Der Kickers-Bus rollt ohne uns ins Saarland, weil die Griechen schon genug verloren haben
Dies ist die Geschichte von der Tragik alter Säcke. Wir kennen alles schon. Wir lassen unsere Déjà-vu-Erlebnisse beim Psychiater behandeln, wir schwören, den gleichen Mist nicht noch einmal zu veranstalten. Und dann sitzen wir tiefer im Schlamassel als je zuvor.
Es ist gerade mal acht Jahre her. Am Freitag, dem 27. Mai 2000, fuhren wir nach Karlsruhe. Es hat nie viele Gründe gegeben, nach Karlsruhe zu fahren. Diesmal schon. Am letzten Spieltag der zweiten Liga kämpften die Kickers beim KSC gegen den Abstieg. Ausgerechnet in Baden.

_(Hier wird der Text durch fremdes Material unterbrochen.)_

Each row is a point. Each copy is the shape, with its points in the same order, turned, moved and blurred by noise. Some copies are also mirrored. Which?

Shape, 6 rows:
[[ 0.17  0.07]
 [ 0.43  0.03]
 [-0.34 -0.22]
 [-0.44 -0.50]
 [-0.21  0.22]
 [-0.27 -0.58]]
Copy 1, 6 rows:
[[ 0.13  0.14]
 [ 0.12  0.40]
 [-0.23 -0.32]
 [-0.52 -0.41]
 [ 0.22 -0.26]
 [-0.57 -0.21]]
Copy 1 is: mirrored
Copy 2 (6 x 2):
[[-0.03 -0.01]
 [-0.30 -0.11]
 [ 0.52 -0.27]
 [ 0.65 -0.50]
 [ 0.31  0.18]
 [ 0.49 -0.60]]
Copy 2 is: mirrored
Copy 3, 6 rows:
[[ 0.30 -0.06]
 [ 0.59  0.03]
 [-0.17  0.16]
 [-0.35  0.44]
 [-0.01 -0.18]
 [-0.16  0.53]]
Copy 3 is: mirrored
Copy 4 (6 x 2):
[[-0.17  0.02]
 [-0.35 -0.24]
 [ 0.42  0.04]
 [ 0.68 -0.11]
 [ 0.09  0.35]
 [ 0.59 -0.29]]
Copy 4 is: mirrored

Shape:
[[-0.25 -0.29  0.24]
 [-0.06 -0.40 -0.06]
 [ 0.20 -0.20  0.56]
 [-0.25  0.33 -0.19]
 [ 0.01  0.04  0.43]
 [ 0.19  0.31 -0.22]
 [ 0.32 -0.60  0.67]]
Copy 1, 7 rows:
[[-0.15  0.41 -0.16]
 [ 0.04  0.18 -0.13]
 [-0.55 -0.10 -0.32]
 [-0.30  0.41  0.57]
 [-0.54  0.03 -0.04]
 [-0.22 -0.02  0.59]
 [-0.37 -0.21 -0.74]]
Copy 1 is: only turned
Copy 2:
[[-0.25 -0.08 -0.38]
 [-0.32  0.02 -0.03]
 [ 0.04 -0.57 -0.36]
 [ 0.27  0.41 -0.16]
 [ 0.17 -0.34 -0.47]
 [ 0.44  0.10  0.08]
 [-0.27 -0.84 -0.28]]
Copy 2 is: mirrored

Shape:
[[-0.09 -0.44 -0.08  0.47]
 [ 0.57  0.32  0.06  0.32]
 [-0.62  0.22  0.12 -0.09]
 [ 0.04  0.23  0.42  0.27]
 [ 0.25  0.01 -0.47 -0.08]
 [-0.53  0.19  0.51  0.13]
 [-0.02 -0.21  0.18 -0.04]
 [-0.03  0.20 -0.17  0.27]
 [-0.18  0.15 -0.71 -0.29]
 [-0.53 -0.81  0.17 -0.09]]
Copy 1 (10 x 4):
[[ 0.02 -0.27 -0.19  0.33]
 [ 0.77  0.06  0.08  0.03]
 [-0.45  0.27 -0.08 -0.47]
 [ 0.30  0.40 -0.29 -0.08]
 [ 0.24 -0.12  0.54 -0.05]
 [-0.28  0.47 -0.35 -0.27]
 [-0.10  0.16  0.07  0.21]
 [ 0.17 -0.07  0.03 -0.17]
 [-0.15 -0.19  0.70 -0.40]
 [-0.83 -0.05  0.02  0.42]]
Copy 1 is: only turned
Copy 2 (10 x 4):
[[ 0.09 -0.65 -0.12 -0.01]
 [-0.52 -0.01  0.18 -0.32]
 [ 0.58  0.05 -0.50 -0.35]
 [ 0.03 -0.08 -0.03 -0.63]
 [-0.09  0.11 -0.02  0.39]
 [ 0.52 -0.06 -0.34 -0.69]
 [ 0.32 -0.20  0.10 -0.15]
 [-0.10 -0.10 -0.29 -0.16]
 [ 0.20  0.26 -0.39  0.51]
 [ 0.94 -0.70 -0.02  0.05]]
Copy 2 is: only turned
Copy 3, 10 rows:
[[-0.05  0.25  0.56  0.55]
 [ 0.58  0.33  0.31 -0.23]
 [-0.25  0.13 -0.36  0.41]
 [ 0.00  0.45  0.05 -0.11]
 [ 0.46 -0.36  0.31  0.15]
 [-0.31  0.51 -0.27  0.17]
 [-0.18  0.09  0.27  0.11]
 [ 0.37  0.09  0.13  0.27]
 [ 0.38 -0.52 -0.16  0.46]
 [-0.75 -0.11  0.40  0.60]]
Copy 3 is: only turned

Shape:
[[-0.22  0.14 -0.05 -0.06 -0.71 -0.59]
 [ 0.34  0.50  0.05  0.17 -0.10 -0.10]
 [ 0.05  0.33 -0.43  0.26  0.06  0.07]
 [ 0.48 -0.31  0.12 -0.26 -0.05  0.44]
 [-0.15  0.31  0.21 -0.22 -0.28 -0.96]
 [ 0.39 -0.99  0.13 -0.05  0.18  0.29]
 [ 0.24  0.14 -0.34  0.11  0.07  0.17]
 [ 0.03 -0.54  0.27 -0.52  0.14  0.30]
 [-0.14  0.21  0.03  0.48 -0.11  0.12]]
Copy 1:
[[-0.60 -0.14  0.26  0.50  0.07 -0.22]
 [ 0.33 -0.32 -0.24  0.15  0.07 -0.26]
 [ 0.08 -0.42 -0.42 -0.21 -0.15  0.03]
 [ 0.49 -0.23  0.08  0.03  0.47  0.66]
 [-0.19  0.10  0.51  0.43 -0.33 -0.46]
 [ 0.44  0.16  0.04  0.19  0.16  1.16]
 [ 0.20 -0.36 -0.28 -0.19  0.00  0.25]
 [ 0.30  0.27  0.40 -0.22  0.35  0.71]
 [-0.04  0.12 -0.49 -0.02  0.08 -0.01]]
Copy 1 is: mirrored
Copy 2:
[[ 0.22  0.63  0.49  0.00  0.11 -0.21]
 [-0.22  0.10 -0.20  0.02  0.08 -0.53]
 [ 0.15 -0.29 -0.16 -0.14 -0.19 -0.44]
 [-0.09 -0.07 -0.54 -0.35  0.49  0.33]
 [-0.28  0.60  0.65  0.30 -0.08 -0.14]
 [ 0.03  0.11 -0.76 -0.44  0.03  0.86]
 [ 0.07 -0.22 -0.29 -0.30 -0.03 -0.24]
 [-0.02 -0.11 -0.31 -0.05  0.41  0.77]
 [ 0.30  0.08 -0.36  0.22 -0.10 -0.37]]
Copy 2 is: mirrored

Shape:
[[ 0.10  0.50 -0.24 -0.01 -0.27  0.15 -0.17  0.40]
 [-0.62 -0.24  0.23 -0.22 -0.33 -0.36 -0.03 -0.25]
 [-0.35 -0.52  0.19  0.06 -0.23 -0.25 -0.22 -0.40]
 [ 0.35  0.44 -0.11 -0.48 -0.14  0.14 -0.25 -0.16]
 [ 0.68 -0.15 -0.07  0.49  0.64  0.19 -0.13  0.68]
 [-0.54 -0.19  0.31 -0.32  0.27 -0.41  0.22 -0.12]
 [ 0.14  0.22 -0.27 -0.24 -0.08  0.09 -0.39  0.45]
 [ 0.15  0.43  0.18 -0.46 -0.08  0.20 -0.43  0.18]
 [ 0.31  0.11  0.49  0.40  0.12 -0.03 -0.10  0.42]
 [-0.48 -0.11  0.10  0.22 -0.06 -0.61  0.14 -0.60]
 [-0.25 -0.42  0.27  0.01 -0.13 -0.02  0.51 -0.20]
 [-0.27 -0.37  0.30 -0.49 -0.41 -0.86  0.28 -0.29]]
Copy 1, 12 rows:
[[-0.05  0.54 -0.20  0.09  0.00 -0.18 -0.08 -0.65]
 [ 0.44 -0.52 -0.03  0.63 -0.22 -0.23 -0.10 -0.25]
 [ 0.42 -0.51 -0.16  0.50 -0.18 -0.03 -0.42  0.19]
 [-0.15  0.39 -0.28  0.34  0.31  0.09  0.31 -0.13]
 [-0.40  0.45  0.17 -0.94 -0.07  0.20 -0.45  0.03]
 [ 0.40 -0.57  0.39  0.22 -0.28 -0.17  0.19 -0.06]
 [-0.07  0.49  0.05  0.09  0.22 -0.29 -0.14 -0.34]
 [-0.21  0.39  0.16  0.44  0.28  0.23  0.11 -0.30]
 [-0.20  0.04  0.13 -0.33 -0.17  0.46 -0.39 -0.54]
 [ 0.79 -0.61 -0.24  0.11 -0.37  0.05 -0.01 -0.12]
 [ 0.01 -0.51 -0.15  0.24 -0.69 -0.06  0.04  0.00]
 [ 0.27 -1.08 -0.12  0.40  0.03 -0.39  0.17 -0.26]]
Copy 1 is: only turned
Copy 2 (12 x 8):
[[ 0.00 -0.40 -0.17 -0.14 -0.03 -0.32  0.09 -0.46]
 [ 0.45 -0.04  0.51 -0.41 -0.44  0.29 -0.05  0.33]
 [ 0.24  0.30  0.63 -0.57 -0.22  0.06  0.02  0.40]
 [ 0.23 -0.21 -0.01 -0.32  0.46  0.02 -0.28 -0.43]
 [-0.70  0.71 -0.48  0.15  0.17 -0.54  0.11 -0.24]
 [ 0.39  0.29  0.08 -0.10 -0.39  0.48 -0.25  0.45]
 [ 0.04 -0.05 -0.22 -0.38 -0.08 -0.30 -0.10 -0.54]
 [-0.10 -0.25  0.00 -0.29  0.09  0.12 -0.36 -0.56]
 [-0.54  0.18  0.13  0.32 -0.05 -0.15  0.00 -0.15]
 [ 0.49  0.06  0.52 -0.14 -0.14 -0.01 -0.07  0.82]
 [ 0.24  0.26  0.30 -0.11 -0.13  0.44  0.43  0.34]
 [ 0.94  0.36  0.70 -0.03 -0.35  0.38 -0.12  0.16]]
Copy 2 is: mirrored
Copy 3, 12 rows:
[[-0.25 -0.43  0.25 -0.07  0.09 -0.27  0.23 -0.10]
 [ 0.07  0.59 -0.06 -0.53  0.47  0.00 -0.41 -0.29]
 [ 0.50  0.43 -0.03 -0.50  0.39  0.14 -0.29 -0.04]
 [-0.14 -0.18 -0.38  0.06 -0.01 -0.08  0.39 -0.02]
 [ 0.41 -0.17  0.87  0.10 -0.61 -0.23  0.46  0.46]
 [-0.09  0.91  0.10 -0.20  0.10 -0.13 -0.36 -0.08]
 [-0.04 -0.30  0.12 -0.15  0.06 -0.56  0.36  0.05]
 [-0.20  0.06 -0.10 -0.12  0.13 -0.22  0.66 -0.13]
 [ 0.02  0.10  0.71 -0.31 -0.24  0.23  0.44  0.07]
 [ 0.07  0.48  0.00 -0.26  0.42  0.37 -0.73  0.18]
 [ 0.30  0.50  0.16 -0.19 -0.20  0.20 -0.48 -0.41]
 [-0.17  0.65 -0.46 -0.80 -0.02  0.10 -0.60 -0.04]]
Copy 3 is: only turned
Copy 4:
[[ 0.08 -0.15 -0.13  0.11  0.34 -0.59  0.16  0.36]
 [ 0.39 -0.06 -0.07  0.13 -0.13  0.42 -0.61  0.07]
 [ 0.00  0.15 -0.11  0.00 -0.13  0.64 -0.38 -0.04]
 [ 0.36 -0.12  0.10 -0.35 -0.01 -0.29  0.43  0.31]
 [-0.72  0.22  0.19 -0.40  1.07 -0.39  0.16 -0.12]
 [ 0.39 -0.01  0.46 -0.12  0.14  0.25 -0.75 -0.13]
 [ 0.01 -0.11 -0.08 -0.21  0.42 -0.37  0.09  0.58]
 [ 0.34 -0.39  0.16 -0.18  0.36 -0.11  0.35  0.44]
 [-0.31 -0.32  0.10  0.00  0.71 -0.09  0.08 -0.32]
 [-0.01  0.12  0.23  0.18 -0.46  0.25 -0.61 -0.31]
 [ 0.40  0.33 -0.08  0.01  0.21  0.22 -0.44 -0.50]
 [ 0.47 -0.27 -0.15 -0.39 -0.33  0.31 -0.87 -0.28]]
Copy 4 is: mirrored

Der berühmte Kickerspräsident Axel Dünnwald-Metzler (ADM) regierte noch, aber jeder wusste, dass auch Patriarchen nicht ewig an der Macht bleiben. Wenn Patriarchen gehen, hinterlassen sie keinen Unterbau. Das System bricht zusammen.
Noch aber war der Präsident wohlauf und sein Club nicht ohne Chance. Ein Sieg würde uns retten und ein Unentschieden genügen, würde St. Pauli in Oberhausen verlieren. Wir spielten 1:1, aber St. Pauli leider auch. Der verehrte Piratenclub schoss das 1:1 in letzter Sekunde.
Das Schlimmste war der Rückweg. Ich schrieb noch einen kleinen Zeitungsbericht, er endete mit dem Satz: „Es wurde, mit Verlaub, eine beschissene Heimfahrt.“ Der Zensor hat das anstößige Adjektiv in der Eile akzeptiert, der Schreiber befand sich im Ausnahmezustand.
Das Scheißadjektiv habe ich in der Zwischenzeit öfter gebraucht, wenn es um die Kickers ging. Wir im Kickers-Tross sind ständig in einer Ausnahmesituation. Da ich heute ein hoffnungsloser Fall für den Psychiater bin, wäre ich an diesem Samstag beinahe im Fanbus nach Elversberg/Saarland gefahren. Aber George der Grieche, mein Stehtribünennachbar vom Kickersplatz, hat gesagt, er würde die Heimfahrt im Fall des Abstiegs nicht überleben. Er könne das seiner Familie nicht antun.
Gut, habe ich gesagt, das Glück ist eine Hure. Ich will George den Griechen nicht sterben sehen. Die Griechen haben schon genug verloren, seit sie die Demokratie erfunden haben. Wir werden in die Stuttgarter Rock“n“Roll-Kneipe Schlesinger gehen und das Drama live auf der Leinwand verfolgen. Wir wollen nicht in einem Reisebus zu Grunde gehen, womöglich im Saarland. Wir sterben lieber an Gram und Ungerechtigkeit in der Kneipe. „Begrabt mich hinter der Theke“, hat Dean Martin gesagt.
Selbstverständlich hat mir der Psychiater dieses pathetische Geschwafel verboten. Haben Sie nichts dazugelernt seit dem 27. Mai 2000 in Karlsruhe?, hat er gesagt. Doch, habe ich gesagt, aber Sie nicht. Seinerzeit ging es nur um den Abstieg in die dritte Liga. Diesmal aber fahren wir in die Hölle der vierten Liga. Der Psychiater wird die Behandlung abbrechen und mich von seiner Liste streichen, noch bevor ich ihm die ganze Wahrheit erzählen kann. Wir sind 2000 überhaupt nicht abgestiegen, weil der Berliner Pfeifenclub TeBe keine Lizenz erhalten hat. Und unser damaliger Trainer, der gelernte Kneipenwirt Stepanovic, hat später vor Gericht noch seine Nicht-Abstiegsprämie erstritten. Im Fußball ist nicht nur das Glück eine Hure.